I’ve already written out ideas for how to introduce Depth and Complexity, but I’m often asked about stories or books to use. Here are two picture books I’ve used and one I would love to use if I had a classroom still.
⚠️ Note: you really only need one book to use. Once the prompts are introduced, move on to grade-level content (and beyond).
When picking a story to introduce or practice Depth and Complexity, I’d want it to meet just a few qualities:
- Short. This can’t be a month-long book study. I want to be able to read it aloud in one sitting.
- Interesting. We’re going to dig into the story, so it can’t be too shallow. The whole point is to work with depth and complexity, so the story has to inherently have depth and complexity.
- Re-Readable. We want to be able to re-read the story and try out other prompts. So I want the book to be enjoyable after multiple reads.

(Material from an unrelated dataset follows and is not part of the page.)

Below is a small trained network, with its code and all its weights. Each question gives an input and a class and asks what happens when units are switched off, that is, made to give their printed mean instead of their output.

So, ideally, you’re going to end up with some deep and complex picture books. Here are my recommendations.
The Giving Tree
Shel Silverstein’s The Giving Tree was always my go-to story for introducing Depth and Complexity. It’s quick enough to read out loud in one setting, yet it is interesting enough to actually dig into. Read it every year, and you (as an adult) will see it in new ways. I try not to cry when reading this one!
Key Depth and Complexity points:
- The Tree has a 👄🚦 language rule: she always calls the main character “Boy” no matter his age.
- Broken Pattern alert! The Boy and Tree always spend time together. Until they don’t. (Broken Patterns are often key moments in stories).
- My students loved spotting 🌻 Details in the illustrations that the text does not reveal (What do the initials on the tree stand for? Is that… a girlfriend!?).
- A popular Unanswered Question: What happened to the wife?
I also enjoyed reading Allen Say’s Grandfather’s Journey. This picture book is about the author’s grandfather, a Japanese man who moves to America but then returns to Japan. He loves both places, yet never feels at home in either country. Another tear-jerker for me (my grandmother is a Japanese woman who moved to America).
This is one I’ve discovered while raising my own kid. Non-Stop from Tomi Ungerer is a picture book about a bizarre, post-apocalyptic future. My 5-year-old LOVES it and I know my 6th graders would have eaten it up. Judging by the Amazon reviews, some adults are scared of this one 😆.
My kid’s favorite 🌻 Detail is that the page says “branchless forest” yet the drawing has a single branch in the forest. If you’re also using the Content Imperatives, that would be a ↔️ Paradox!